8. Permissible Interests. Subject to
and in accordance with the Articles of Incorporation
of the Fund and the Certificate of Incorporation of
the Adviser, Directors, officers, agents and
shareholders of the Fund are or may be interested in
the Adviser (or any successor thereof) as Directors,
officers, agents, shareholders or otherwise;
Directors, officers, agents and shareholders of the
Adviser are or may be interested in the Fund as
Directors, officers, shareholders or otherwise; and
the Adviser (or any successor) is or may be
interested in the Fund as a shareholder or otherwise;
and that the effect of any such interrelationships
shall be governed by said Articles of Incorporation,
Certificate of Incorporation and the provisions of the
1940 Act.
9. Duration and Termination.
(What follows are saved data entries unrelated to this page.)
Below are the code and all the weights of a small trained network. Each question names an input and a target symbol and asks about switching units off, where a switched-off unit gives its printed mean instead of its output.

import numpy as np


def w(rows, s, z=0):
    codes = np.array(rows[::2]) - 128.0
    scale = np.full(codes.shape[1], s)
    scale[-1] = z or s
    return codes * scale


def f(y):
    return y / 2 * (1 + np.tanh(0.7978845608 * (y + 0.044715 * y**3)))


def softmax(a):
    e = np.exp(a - a.max(-1, keepdims=True))
    return e / e.sum(-1, keepdims=True)


def log_softmax(a):
    a = a - a.max(-1, keepdims=True)
    return a - np.log(np.exp(a).sum(-1, keepdims=True))


def net(x, mask):
    ids = ['ΘΛΦΨβγε'.index(c) for c in x.split()]
    T = len(ids)
    res = E[ids] + P[:T]
    u = 0
    for l in range(2):
        q, k, v = (res @ M[l].T for M in (Q, K, V))
        z = softmax(np.where(np.tri(T) > 0, q @ k.T / 3**0.5, -1e9)) @ v
        res = res + np.where(mask[u], z, O[l][:, -1]) @ O[l][:, :-1]
        u += 1
        y = f(res @ A[l][:, :-1].T + A[l][:, -1])
        res = res + np.where(mask[u : u + 8], y, B[l][:, -1]) @ B[l][:, :-1]
        u += 8
    return log_softmax(res[-1] @ U[:, :-1].T + U[:, -1])


Q, K, V, O, A, B = {}, {}, {}, {}, {}, {}
E = w([
[203,126,91,156,85],'Θ',
[92,146,149,99,93],'Λ',
[180,60,80,179,194],'Φ',
[135,145,7,189,155],'Ψ',
[82,107,149,141,108],'β',
[121,92,180,133,123],'γ',
[133,219,145,184,161],'ε',
],0.018)
P = w([
[195,162,74,55,80],'0',
[112,67,129,138,1],'1',
[143,80,163,201,54],'2',
[125,87,153,206,56],'3',
[132,116,158,192,62],'4',
[156,110,150,186,49],'5',
[160,132,172,203,74],'6',
[160,120,195,247,93],'7',
],0.0057)
Q[0] = w([
[115,109,154,189,142],'L0H0',
[180,106,61,2,211],'L0H0',
[139,93,145,114,139],'L0H0',
],0.016)
K[0] = w([
[153,102,141,101,173],'L0H0',
[90,81,147,253,87],'L0H0',
[109,119,139,165,163],'L0H0',
],0.017)
V[0] = w([
[78,172,3,78,169],'L0H0',
[5,47,49,210,52],'L0H0',
[176,105,167,156,180],'L0H0',
],0.0071)
O[0] = w([
[175,254,210,155,173,252],'L0H0',
[225,167,253,215,173,174],'L0H0',
[214,105,192,107,181,1],'L0H0',
],0.0073,0.00049)
A[0] = w([
[219,107,89,201,57,84],'L0N0',
[119,210,52,6,150,103],'L0N1',
[169,254,77,154,231,178],'L0N2',
[91,183,246,113,27,146],'L0N3',
[218,142,94,39,132,85],'L0N4',
[185,77,63,159,155,108],'L0N5',
[103,104,171,220,120,153],'L0N6',
[125,75,222,13,111,252],'L0N7',
],0.0073,0.0036)
B[0] = w([
[139,158,9,48,12,198],'L0N0',
[5,152,167,60,81,124],'L0N1',
[44,15,101,122,105,229],'L0N2',
[248,196,130,214,177,253],'L0N3',
[76,117,248,68,67,113],'L0N4',
[165,184,108,44,153,150],'L0N5',
[237,182,99,114,88,248],'L0N6',
[31,115,52,255,158,179],'L0N7',
],0.0074,0.0052)
Q[1] = w([
[172,86,113,34,196],'L1H0',
[97,112,47,121,159],'L1H0',
[76,143,116,5,98],'L1H0',
],0.017)
K[1] = w([
[254,96,79,178,171],'L1H0',
[132,106,26,142,119],'L1H0',
[179,178,111,228,76],'L1H0',
],0.014)
V[1] = w([
[240,110,150,117,137],'L1H0',
[136,223,148,160,95],'L1H0',
[139,63,131,250,126],'L1H0',
],0.013)
O[1] = w([
[199,2,150,208,95,3],'L1H0',
[30,145,182,199,54,178],'L1H0',
[178,121,1,172,46,106],'L1H0',
],0.0088,0.0042)
A[1] = w([
[175,136,63,39,63,16],'L1N0',
[128,93,126,118,68,99],'L1N1',
[57,90,89,106,143,4],'L1N2',
[178,138,85,172,254,238],'L1N3',
[101,107,176,138,209,37],'L1N4',
[190,115,160,31,35,40],'L1N5',
[96,102,136,69,199,183],'L1N6',
[199,147,96,10,134,86],'L1N7',
],0.009,0.0027)
B[1] = w([
[9,107,189,23,163,214],'L1N0',
[145,144,99,161,188,202],'L1N1',
[195,152,164,155,152,176],'L1N2',
[216,117,191,74,79,223],'L1N3',
[53,65,82,141,151,222],'L1N4',
[109,199,202,135,133,174],'L1N5',
[168,126,55,217,144,254],'L1N6',
[141,94,112,191,82,216],'L1N7',
],0.012,0.0078)
U = w([
[108,90,148,197,51,159],'Θ',
[127,91,88,70,101,254],'Λ',
[72,153,255,156,82,136],'Φ',
[91,63,208,179,159,29],'Ψ',
[133,153,149,137,198,157],'β',
[159,169,179,126,135,33],'γ',
[151,61,189,137,150,103],'ε',
],0.0081,0.003)

Each question gives the input, a string of symbols that net reads in full, and the target symbol t.
The units are the heads (3 rows each of Q, K, V and O) and the neurons (one row each of A and B). Each row of codes is followed by its name. A weight is (code - 128) times the scale printed after its matrix; where a second scale follows, it is the last column's (O, A, B and U).
mask holds one flag per unit, layer by layer, with each layer's heads first. A switched-off unit (its flag False) gives its mean, the last column of its rows in O or B, instead of its output. The means were averaged over made-up inputs and are rounded, as every weight is.
A unit's drop is (log p(t) with every unit on - log p(t) with that unit switched off) / (log p(t) with every unit on - log p(t) with every unit switched off).
The circuit of an input: a set's keep is (log p(t) with only the set's units on - log p(t) with every unit switched off) / (log p(t) with every unit on - log p(t) with every unit switched off). Starting from the 12 units with the biggest drops (on a tie, the unit counted first), units are removed one at a time, each time the one whose removal leaves the highest keep (on an exact tie, the one counted first), for as long as the keep stays at least 0.8.
circuit, biggest first: the units of the circuit, biggest drop first
top k neurons: the k neurons with the biggest drops, biggest first
top k neurons in layer l: the k neurons of layer l with the biggest drops, biggest first
input γ β ε β β, target Λ: circuit, biggest first : [L0H0, L1H0]
input β Φ β ε, target Θ: circuit, biggest first : [L1H0, L0H0]
input ε Θ γ γ β β β β, target β: top 2 neurons in layer 0 : [L0N1, L0N2]
input Ψ γ ε Θ β Φ ε, target γ: circuit, biggest first : [L0H0, L0N3, L1N3]
input Θ Φ β Ψ ε γ Λ γ, target Ψ: top 3 neurons : [L0N3, L0N4, L1N4]
input Φ β Λ Ψ Θ β ε Φ, target ε: circuit, biggest first : [L1H0, L1N3, L0N5]
input γ γ β ε, target Λ: circuit, biggest first : [L0H0, L1H0, L0N7]
input γ β β β Θ γ β β, target Λ: top 2 neurons : [L0N7, L1N0]
input Θ γ γ γ β β, target Ψ: top 2 neurons : [L0N4, L0N3]
input β γ Ψ ε Θ, target Φ: circuit, biggest first : [L1N5, L1N0, L0N0]
input Ψ Φ γ β β β β γ, target γ: top 2 neurons : [L0N3, L0N2]
input γ ε γ Θ Λ, target Λ: top 2 neurons : [L0N7, L0N3]
input β ε Θ Θ Λ β Θ γ, target Θ: circuit, biggest first : [L1H0, L0H0, L1N0]
input Ψ β β β Λ, target γ: top 3 neurons in layer 0 : [L0N3, L0N2, L0N0]
input Ψ β β ε Ψ β Φ β, target γ: top 2 neurons : [L0N3, L0N2]
input β β β γ β Ψ, target Λ: top 2 neurons : [L0N2, L1N0]
input ε ε β Θ β Θ γ, target β: top 3 neurons : [L0N2, L0N1, L1N6]
input Θ γ β, target Ψ: top 3 neurons in layer 0 : [L0N4, L0N0, L0N3]
input Θ β β γ, target Ψ: top 4 neurons in layer 0 : [L0N3, L0N4, L0N0, L0N7]
input Φ ε β ε β Θ Λ β, target ε: top neuron in layer 0 : [L0N3]
input Θ β β Ψ, target Λ: top neuron in layer 0 : [L0N2]
input ε Φ γ, target β: top neuron : [L0N2]
input Λ ε β β Λ ε β ε, target Φ: top 2 neurons in layer 0 : [L0N1, L0N2]
input Ψ β γ, target γ: top 2 neurons : [L0N2, L0N3]
input Θ Θ β Λ γ β Θ ε, target Ψ: top 2 neurons in layer 0 : [L0N3, L0N4]
input Λ γ ε β ε Θ ε, target Φ: top 3 neurons in layer 0 : [L0N1, L0N2, L0N3]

This
Agreement, unless sooner terminated as provided
herein, shall continue in effect with respect to each
Portfolio for a period of up to one year from the
effective date hereof (except with respect to any
Portfolio added to Schedule A of this Agreement
after the date hereof, for an initial period of two
years from the date that such Portfolio is added) and
thereafter provided such continuance is specifically
approved at least annually (a) by the vote of a
majority of those members of the Board of Directors
of the Fund who are not parties to this Agreement or
interested persons of any such party, cast in person
at a meeting called for the purpose of voting on such
approval, and (b) by the Board of Directors of the
Fund or by vote of a majority of the outstanding
voting securities of each Portfolio of the Fund;
provided however, that if the holders of any
Portfolio fail to approve the Agreement as provided
herein, the Adviser may continue to serve in such
capacity in the manner and to the extent permitted
by the 1940 Act and Rules thereunder. This
Agreement may be terminated by any Portfolio of
the Fund at any time, without the payment of any
penalty, by vote of a majority of the entire Board of
Directors of the Fund or by vote of a majority of the
outstanding voting securities of the Portfolio on 60
days' written notice to the Adviser. This Agreement
may be terminated by the Adviser at any time,
without the payment of any penalty, upon 90 days'
written notice to the Fund. This agreement will
automatically and immediately terminate in the
event of its assignment, provided that an assignment
to a corporate successor to all or substantially all of
the Adviser's business or to a wholly-owned
subsidiary of such corporate successor which does
not result in a change of actual control of the
Adviser's business shall not be deemed to be an
assignment for the purposes of this Agreement. Any
notice under this Agreement shall be given in
writing, addressed and delivered or mailed postpaid,
to the other party at any office of such party and
shall be deemed given when received by the
addressee.
As used in this Section 9, the terms
"assignment," "interested persons," and "a vote of a
majority of the outstanding voting securities" shall
have the respective meanings set forth in
Section 2(a)(4), Section 2(a)(19) and
Section 2(a)(42) of the 1940 Act.
10. Amendment of Agreement. This
Agreement may be amended by mutual consent, but
the consent of the Fund must be approved (a) by
vote of a majority of those members of the Board of
Directors of the Fund who are not parties to this
Agreement or interested persons of any such party,
cast in person at a meeting called for the purpose of
voting on such amendment, and (b) by vote of a
majority of the outstanding voting securities of each
Portfolio of the Fund.
11. Use of Name. The Fund agrees that
if this Agreement is terminated and the Adviser shall
no longer be the adviser to the Fund, the Fund will,
within a reasonable period of time, change its name
to delete reference to "Xxxxxx Xxxxxxx."
12. Severability. If any provisions of
this Agreement shall be held or made invalid by a
court decision, statute, rule or otherwise, the
remainder of this Agreement shall not be affected
thereby.
13. Applicable Law. This Agreement
shall be construed in accordance with the laws of the
State of New York, provided, however, that nothing
herein shall be construed as being inconsistent with
the 1940 Act.
14. Counterparts. This Agreement
may be executed in one or more counterparts, each
of which shall be deemed to be an original.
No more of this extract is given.